Abuomán Abenxuxen era un adinerado judío que, además de recaudar los tributos para la corona, había prestado a los monarcas enormes sumas de dinero para hacer frente a las costosas campañas contra al-Ándalus. La sombra de su poder era alargada y sus influencias políticas, enormes.
—¿Sabes lo que es un cólico? —le preguntó Galib a Diego, antes de llegar a la aljama, con la voz entrecortada por las prisas.
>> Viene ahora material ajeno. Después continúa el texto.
Here is a tiny trained network, its code and every weight. The questions are about switching its units off for an input and a class, where a switched-off unit gives its printed mean instead of its output.

import numpy as np


def w(rows, s, z=0):
    codes = np.array(rows[::2]) - 128.0
    scale = np.full(codes.shape[1], s)
    scale[-1] = z or s
    return codes * scale


def f(y):
    return y / 2 * (1 + np.tanh(0.7978845608 * (y + 0.044715 * y**3)))


def log_softmax(a):
    a = a - a.max(-1, keepdims=True)
    return a - np.log(np.exp(a).sum(-1, keepdims=True))


def net(x, mask):
    res = np.array(x, float).reshape(1, 8) / 4 @ E
    y = f(res @ A[0][:, :-1].T + A[0][:, -1])
    res = res + np.where(mask, y, B[0][:, -1]) @ B[0][:, :-1]
    return log_softmax(res[-1] @ U[:, :-1].T + U[:, -1])


A, B = {}, {}
E = w([
[118,196,33,47,137,173,140,33],'x0',
[157,136,85,140,228,178,2,201],'x1',
[143,116,112,113,128,131,101,111],'x2',
[107,102,121,124,140,130,106,114],'x3',
[171,104,115,168,242,95,185,70],'x4',
[91,90,115,125,147,138,114,117],'x5',
[142,130,118,141,107,121,136,119],'x6',
[104,106,121,132,147,131,96,117],'x7',
],0.0072)
A[0] = w([
[145,41,175,153,112,84,107,157,67],'N0',
[156,107,103,126,176,88,194,151,91],'N1',
[164,77,94,90,178,141,97,168,83],'N2',
[123,157,33,50,112,133,168,105,60],'N3',
[73,74,123,123,95,130,174,124,63],'N4',
[125,166,88,50,143,131,92,96,171],'N5',
[39,151,133,46,46,155,91,222,131],'N6',
[187,78,189,130,131,109,116,164,98],'N7',
[160,163,168,148,195,87,125,69,4],'N8',
[195,92,141,136,105,80,106,136,199],'N9',
[62,113,198,99,99,58,162,51,248],'N10',
[169,165,122,144,249,194,106,153,22],'N11',
[129,90,102,153,196,119,198,130,150],'N12',
[143,204,55,59,180,120,121,70,106],'N13',
[115,181,102,88,139,202,126,72,142],'N14',
[71,150,153,128,112,162,103,131,36],'N15',
[142,178,103,128,126,254,143,69,135],'N16',
[107,170,94,117,161,161,89,207,16],'N17',
],0.0082,0.0014)
B[0] = w([
[103,130,134,146,215,94,146,160,192],'N0',
[190,188,72,143,117,72,107,100,166],'N1',
[105,134,97,124,98,152,161,160,190],'N2',
[57,119,167,141,179,156,163,124,211],'N3',
[139,159,92,136,106,154,80,185,154],'N4',
[62,128,160,159,142,122,175,153,198],'N5',
[141,129,77,68,108,63,108,2,254],'N6',
[82,85,202,197,194,129,145,144,180],'N7',
[167,117,79,174,128,102,134,61,166],'N8',
[65,65,117,167,133,137,182,180,160],'N9',
[154,171,52,128,104,211,145,188,236],'N10',
[207,179,125,86,98,176,100,169,236],'N11',
[212,171,134,99,83,117,59,59,193],'N12',
[95,165,124,164,188,68,153,114,234],'N13',
[94,109,110,161,119,50,160,160,204],'N14',
[173,110,124,98,121,127,81,93,139],'N15',
[67,105,194,121,141,107,112,201,196],'N16',
[174,125,66,147,103,172,129,147,195],'N17',
],0.0074,0.0055)
U = w([
[31,123,130,132,231,88,191,152,182],'0',
[149,176,1,94,137,213,190,149,160],'1',
[177,159,42,75,144,80,122,34,1],'2',
],0.0069,0.00043)

Each question gives the input, the list of numbers given to net, and the class t.
The units are the neurons (one row each of A and B). Each row of codes is followed by its name. A weight is (code - 128) times the scale printed after its matrix; where a second scale follows, it is the last column's (A, B and U).
mask holds one flag per neuron, in row order. A switched-off neuron (its flag False) gives its mean, the last column of its row in B, instead of its output. The means were averaged over made-up inputs and are rounded, as every weight is.
A unit's drop is (log p(t) with every unit on - log p(t) with that unit switched off) / (log p(t) with every unit on - log p(t) with every unit switched off).
The circuit of an input: a set's keep is (log p(t) with only the set's units on - log p(t) with every unit switched off) / (log p(t) with every unit on - log p(t) with every unit switched off). Starting from the 12 units with the biggest drops (on a tie, the unit counted first), units are removed one at a time, each time the one whose removal leaves the highest keep (on an exact tie, the one counted first), for as long as the keep stays at least 0.8.
circuit, biggest first: the units of the circuit, biggest drop first
most important unit: the unit with the biggest drop
top k neurons: the k neurons with the biggest drops, biggest first
drop when u is switched off: that unit's drop, to one decimal
input [-1,-8,2,0,-4,-4,4,8], class 1: circuit, biggest first : (N10)
input [2,0,-3,-8,-5,-7,5,-8], class 2: circuit, biggest first : (N6, N10)
input [2,2,-6,-3,-4,-5,0,-2], class 2: circuit, biggest first : (N6, N10)
input [-5,-8,-6,4,-7,-2,-1,-5], class 1: top 2 neurons : (N10, N4)
input [4,1,-8,-5,6,4,-5,-3], class 2: circuit, biggest first : (N12, N1)
input [-3,2,5,0,6,5,-7,6], class 2: top 2 neurons : (N12, N10)
input [-6,-3,3,-8,8,1,-6,-2], class 2: top 2 neurons : (N12, N1)
input [-4,6,-2,-2,6,-5,-2,4], class 1: top 2 neurons : (N11, N6)
input [0,2,-5,-2,-6,-3,-5,-2], class 2: top 2 neurons : (N6, N10)
input [-6,8,-7,-3,4,3,-1,-2], class 1: top 2 neurons : (N11, N17)
input [-5,8,-4,-4,-3,8,3,3], class 1: top 2 neurons : (N17, N11)
input [-4,0,4,-1,8,0,5,3], class 2: top 2 neurons : (N12, N1)
input [3,5,1,-8,-8,-8,-6,5], class 2: top 2 neurons : (N6, N10)
input [5,5,7,6,-3,8,-2,3], class 0: most important unit : N5
input [8,-8,4,-8,8,-1,1,5], class 0: top 3 neurons : (N3, N16, N13)
input [0,-4,-6,2,-7,6,-5,-1], class 2: drop when N6 is switched off : 1.1
input [-4,4,8,-2,-8,7,-5,-4], class 2: drop when N6 is switched off : 0.9
input [7,-2,-4,4,3,1,2,7], class 0: drop when N4 is switched off : 0.0
input [-6,-8,4,-4,5,-1,6,-7], class 1: drop when N16 is switched off : 0.1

—Vi uno hace años, en una yegua nuestra. Recuerdo que tenía el vientre muy duro y dolorido, también que sudó mucho.
—¿Qué le disteis?
—Mi padre preparó un cocimiento de flores, pero no funcionó y el animal murió.
—Típico de un herrero…
Molesto, Diego quiso explicar todo lo que un herrero podía hacer por un caballo, pero Galib le interrumpió.
—La verdad nunca debe ofender, joven Diego.
—¿Qué verdad?
—Los herreros pueden actuar, intentar curar, pero no saben por qué lo hacen. Ser herrero no da saber. Para ser albéitar se ha de leer, recoger de los libros la ciencia necesaria para poder curar al caballo. En ellos se encuentran experiencias basadas en siglos de minuciosa observación. Por eso denuncio a los herreros, por creerse portadores de un saber al que en realidad yo llamo fortuna. Con un remedio curan un mal y desde entonces aquello queda convertido en ley. Luego, se transmite de padre a hijo o de maestro a aprendiz, como algo inmutable, hasta que alguien da con otro remedio de mejores resultados. Así evoluciona su proceso y, entre medias, nadie se pregunta el motivo último de las cosas. Esto ocurre sobre todo en tierras cristianas, donde mi oficio es denostado y pocos son los que lo practican.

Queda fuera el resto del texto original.